A group of prominent Germans in the field of arts and culture have signed a letter urging parliament not to appoint a member of the far-right Alternative for Germany (AfD) party to chair the Bundestag’s culture and media committee. They warn that such a move could jeopardise the country’s “free and diverse cultural and media landscape”.
Signatories include Hermann Parzinger, the president of the Prussian Cultural Heritage Foundation; the film director Jeanine Meerapfel; the director of the Deutsches Theater in Berlin, Ulrich Khuon; the actress Iris Berben; and the conductor Christian Höppner.
“We cannot allow the AfD to inject its nationalist poison into debates in one of the most sensitive and important places in our parliamentary system,” the letter said.

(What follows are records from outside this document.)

Every row belongs to one group in each of 4 separate groupings. Each group adds its own fixed numbers to the row, and there is some noise. The rows also spread widely along 12 directions, which tell nothing about the answers.
Some rows, each with its group in each grouping after it:
[  6  33  15  33 -35   9 -41  36  24  -8  -4   8 -10  10  26 -34 -21   6
   7  22 -16  -5   4  -5  24 -18 -12 -36  13 -46] | J190 J120 zak (0)
[-21  30   5  20 -14 -26 -16 -24  22  33  -3 -27  32 -17 -40   6 -45 -15
  18 -44  -8 -38  28  -5  19  18 -31  14 -11 -28] | J871 J95 zak (2)
[ -7   9   7  26  11  15  36  46   5  -6  35  34 -16  -6   5  39   1  -4
 -11 -18  14  34 -20 -17  17  -1  26  25  10 -14] | J636 J120 linur (1)
[  0  30  15  22  -2 -29 -39  25  31 -27  27 -18   9  25  16 -34  -5   1
  26   7   4 -43 -14  -3   9  -7 -36 -61  28 -22] | J190 J92 tifud (1)
[ 13  10  22  16 -53  15 -10  24  22  12 -22  -5 -30  -1  -8 -27  -8  15
   1  20 -16  45   7  -6  11   7   1   6 -26 -21] | J711 J92 tode (2)
[ -9 -17  19  29   1 -16  45 -36   6  31  35 -25   3 -45 -32  31  -9  13
  -1 -25  31  34 -11  -8 -23  27  27  29 -27 -14] | J90 J95 linur (0)
[-22  42  12  37   4  12   5 -20  -2  21   3  -7  16 -44  -6  -9 -17 -25
 -24   1   5 -15  24 -19  29  36  17 -20  38 -32] | J711 J120 tode (2)
[-11  16  12  32 -24 -16 -11   6   6  -4  -3 -56  20  27 -11 -34 -35  29
 -15  26  24  -2  -2   8  24  -3 -34 -13  11 -23] | J871 J95 tifud (2)
[  1 -23  -1 -16  10  38   2 -25 -35  -4 -34  -5  11  -7 -16  17  26 -19
 -13   6   8  -6  18   4   6  13  12 -10  18  56] | J90 J95 linur (1)
[  4 -10 -15  14  19 -31  11 -22 -21   0  16 -37 -12 -31  11 -15   5  61
 -30   5  31  44 -23  19 -37  33  -5  20   3 -11] | J636 J95 zak (0)
[  2  19  29  18  -5 -11  11  13  21  -1 -20   3 -16  -2   9 -24 -30  42
  -9  40   9   0 -11  -6  -5  16  -5  -5 -17 -43] | J871 J92 tifud (2)
[ -3  -1  11 -25 -13  13 -23  -2   0 -12  -6  -3 -24 -21   4  -7  35 -34
 -29  22  -8   7   3 -13 -14  12  27 -25   9   6] | J711 J95 tode (2)
[  1   6  25  53  -7  13  48 -17 -14  12   5 -22   0  -9  18 -22 -19  54
 -21  55  45  28 -22   6  -6   2  14   9   7 -37] | J190 J120 linur (2)
[ -8  -5  24  31  21  -9  37  16  12  -5  25 -18  57  43 -38  10 -24   3
  20   7  21 -29   0  -7  36   0 -20  13  29  16] | J636 J95 tode (1)
[ 26 -10 -35   0  61 -25  22  -5 -44  24 -28  29  16 -29  22  -1 -13  52
  10 -18  -2 -10   6  31 -27  28 -24  63  11   5] | J636 J92 tode (1)
[-21   5  24   0  11  -4  13  17   2  -6 -21  11  18  21  14  10 -46   8
 -32  60  11 -36  -7  11  13  -9   0   8  -2 -30] | J90 J120 zak (0)
[-33  -2   5 -46   9 -51 -23  30  23 -22  23 -40 -14   0 -14  14 -21 -47
 -55  38 -11 -20 -19  10  -4   5   4   5   4 -23] | J90 J95 zak (2)
[ 11  -5  14 -49  -9 -27 -14  11  26 -29 -31  13 -45  14  14  -4   2  35
 -15  39   2   7 -29   6 -48  16 -18  -5 -69   4] | J90 J95 zak (2)
[-39   4   9 -18  -4 -12 -11   0 -10 -10  -4  -8  -9  12  11  27   2 -13
 -49  15  20 -16 -21   9 -11 -15   2  11 -19 -16] | J636 J95 zak (2)
[ 39  -8   2  27  39 -13  17  19  -3 -21  19  17  13   5  33 -40   4  67
  20  28  23  14 -23  -2 -22  16 -12 -12  37   0] | J711 J95 tifud (0)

It warned that the AfD must be prevented from “downplaying the gruesomeness of the Nazi era by belittling Germany’s culture of remembering the past”.
The populist AfD won 12.6% of the vote in the German election on 24 September, entering the national parliament for the first time. By securing 93 seats, the AfD becoming the third-biggest party in the 709-seat Bundestag (lower house). Chancellor Angela Merkel’s Christian Democratic Union and its Bavarian sister-party remain the biggest parliamentary group with 246 seats. The chairs of the Bundestag committees are allocated to parties in relation to their strength in parliament. The current chairman of the culture committee is a member of the Social Democratic Party.
Björn Höcke, one of the most extreme AfD officials, caused outrage earlier this year by describing the Holocaust memorial in Berlin as “a monument of shame in the heart of the capital” and railed against what he termed “our mental state of a totally defeated people”.